A verdict has been returned in the trial referred to by most media as ‘the Kathua case’, a regrettable tag which has a way of distancing us from 8-year-old Asifa Bano who was kidnapped, held hostage in a Hindu temple, sedated for four days, repeatedly gang raped by grown men, & then bludgeoned to death. The chief priest of the temple where the crimes were committed, a police officer, & another lowlife were sentenced to life in prison for criminal conspiracy, murder, kidnapping, gang rape, destruction of evidence, & drugging the little girl. Three other defendants, all police officers, were convicted for destruction of evidence in the crime & sentenced to five-years although they were accused of involvement in planning the crimes. A seventh defendant who is a juvenile was acquitted although he was also accused of rape & murder.

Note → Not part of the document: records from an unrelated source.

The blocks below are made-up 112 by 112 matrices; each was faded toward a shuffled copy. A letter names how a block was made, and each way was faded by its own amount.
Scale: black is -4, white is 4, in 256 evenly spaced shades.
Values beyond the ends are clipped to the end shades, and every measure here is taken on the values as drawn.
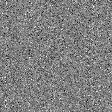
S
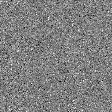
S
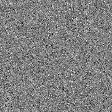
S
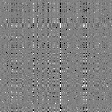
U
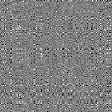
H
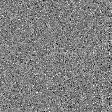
S
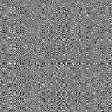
H
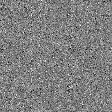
S
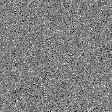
S
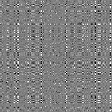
U
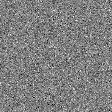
S
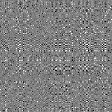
H
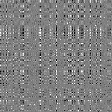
U
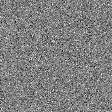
S
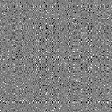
H
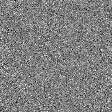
S
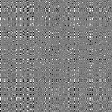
U
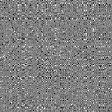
H
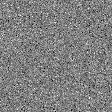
S
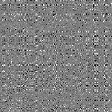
H
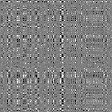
U
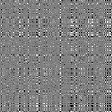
U
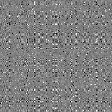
H
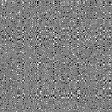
H
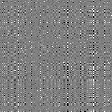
U
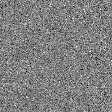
S
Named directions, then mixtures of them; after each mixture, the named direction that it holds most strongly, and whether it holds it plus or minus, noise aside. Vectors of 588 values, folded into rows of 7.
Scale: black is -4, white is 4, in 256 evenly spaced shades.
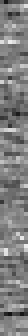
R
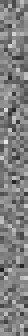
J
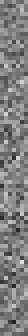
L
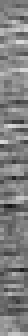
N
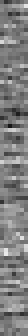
R, plus
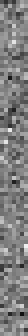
J, plus
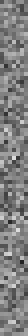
L, minus
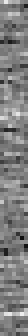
R, minus
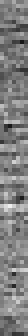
N, minus
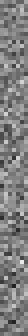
L, plus
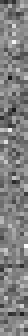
J, plus
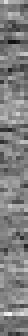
R, minus
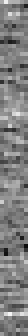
R, minus
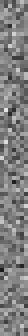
J, plus
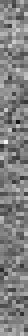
J, plus
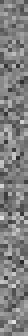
L, minus
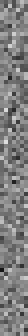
J, plus
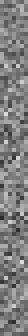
L, plus
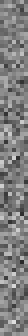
L, minus
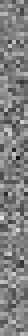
L, minus
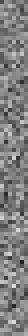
L, minus
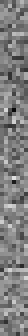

Asifa’s parents Muhammad Yusuf Pujwala & Naseema Bibi are members of a religiously Muslim oppressed caste living in Hindu-majority Jammu. This savage crime against little Asifa was a deeply personal violation of her humanity but it was also a political crime involving gender, ethnic, religious, caste, & class oppression in the same way as the lynchings of Blacks in the US South were personal & political oppression. The family & community have not received even the semblance of justice in this verdict.

Many are expressing outrage over the verdict & the defense will be appealing the verdicts because the brutes were not sentenced to death. All seven should certainly be sentenced to life in prison without the possibility of parole but even in the case of such unspeakable violence against a child, the death penalty remains a weapon of the oppressors & not a suitable form of justice for the oppressed. There is no possible justice for the monstrous crimes committed against this little girl or for her family & community. Bloodlust doesn’t cut it. To address justice, we must commit ourselves to active solidarity with the struggles against gender, ethnic, religious, caste, & class oppression, & to the struggles against Hindutva nationalism & the military occupation of Jammu & Kashmir.

May little Asifa Rest In Peace although justice is not yet forthcoming.